It was a tough year for VC, and Egypt was no exception: Egypt was the third biggest destination for tech venture capital in Africa last year when measured by the number and value of transactions announced, global venture capital outfit Partech said in its annual report on tech VC funding for African startups. South Africa took the top spot by value, reeling in USD 549 mn in funding from 83 transactions, followed by Nigeria, where 111 transactions accounted for USD 469 mn in funding. Kenya came in fourth, with USD 335 mn from 67 transactions.
The global picture: Global VC funding in 2023 fell 35% y-o-y to USD 345 bn, according to datafrom research firm PitchBook. The year also progressively worsened, with each quarter of 2023 recording lower VC transaction value than the one before it, PitchBook’s data shows. North America led the pack by volume and value of transactions during the year with 14.4k transactions worth USD 179.1 bn, followed by Asia (11.3k transactions worth USD 91.1 bn), then Europe (9.4k transactions worth USD 61.9 bn).
Transaction volume + value in Egypt dropped significantly: Out of the top four performers in the continent, “Egypt is the most drastically impacted,” the report said. The number of transactions dropped 58% y-o-y to 60, while funding volume declined 45% y-o-y to USD 432 mn. However, the total volume “is hiding an even steeper decline as 60% of that amount went into a single [transaction],” namely MNT-Halan’s January funding round that saw it raise USD 260 mn equity financing in addition to another USD 140 mn from securitized bond issuances.

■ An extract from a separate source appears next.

One turning vector, and how many ticks it has turned:
The counts run from 0 to 501.
1.435  -4.005  0.686  0.069  -1.218  2.161  -0.186  -0.029  -2.761  -1.196  2.728  3.760  0.736  0.048  -4.097  -2.281  -0.351  2.447  -1.527  -1.089  -1.133  1.052  0.258  0.240  2.993  -0.889  -1.114  3.009  -1.144  -0.205  -0.996  3.324  1.135  -0.731  3.159  0.846  -4.503  -2.219  1.878  -2.642  2.058  0.002  1.886  0.595  3.244  -0.675  1.259  -1.786  -0.688  -2.618 : 456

Our biggest tech sectors: The vast majority (70%) of our tech VC funding for the year went into fintech, although that figure was skewed again because of MNT-Halan. Healthtech reeled in c.10% of Egypt’s tech VC funding, followed by e-commerce and enterprise.
The “big four” of Africa all slipped: South Africa, Nigeria, Egypt, and Kenya continued to take the biggest slice of the tech VC pie in Africa, accounting for 79% of total equity funding volume (up from 72% in 2022) from 68% of all transactions in the continent (down from 77% in 2022). “Despite leading the market, all four countries witnessed a considerable decrease in funding due to prevailing market challenges,” the report notes. Nigeria saw a 59% y-o-y drop in equity funding last year, while Kenya similarly experienced a 56% y-o-y drop. South Africa’s decline was less steep, coming in at 34% y-o-y.
But they’re still the “big four”: All growth stage VC funding transactions happened in these four countries, “seeming to indicate that in an uncertain market, later stage investors refocused again on larger, better known tech markets,” Partech said. These four countries also include three of Africa’s “largest economies and consumer markets” — Egypt, Nigeria, and South Africa.
What drove the declines? In addition to pressure from the global VC downturn in 2023, each of these countries also grappled with individual economic challenges. These factors include currency devaluations in Nigeria and Egypt, which “contributed to uncertain investment environments, resulting in startup closures and investor pullback,” Partech reports.
Beyond the big four, investors began pivoting towards Francophone African countries in 2023, according to Partech. “In 2023, Francophone Africa distinguished itself as a dynamic and growing force in the tech sector, defying broader market trends, and being the only region to demonstrate year-over-year growth both in the number of [transactions] and investor participation.” Francophone countries accounted for 68% of equity funding volume in Africa, excluding the big four, up from 38% the year prior. Morocco, Congo, Rwanda, Tunisia, and Senegal were all in the top 10 biggest countries for African tech VC funding in 2023, “highlighting the growing appeal and potential of these markets in the tech sector,” Partech said.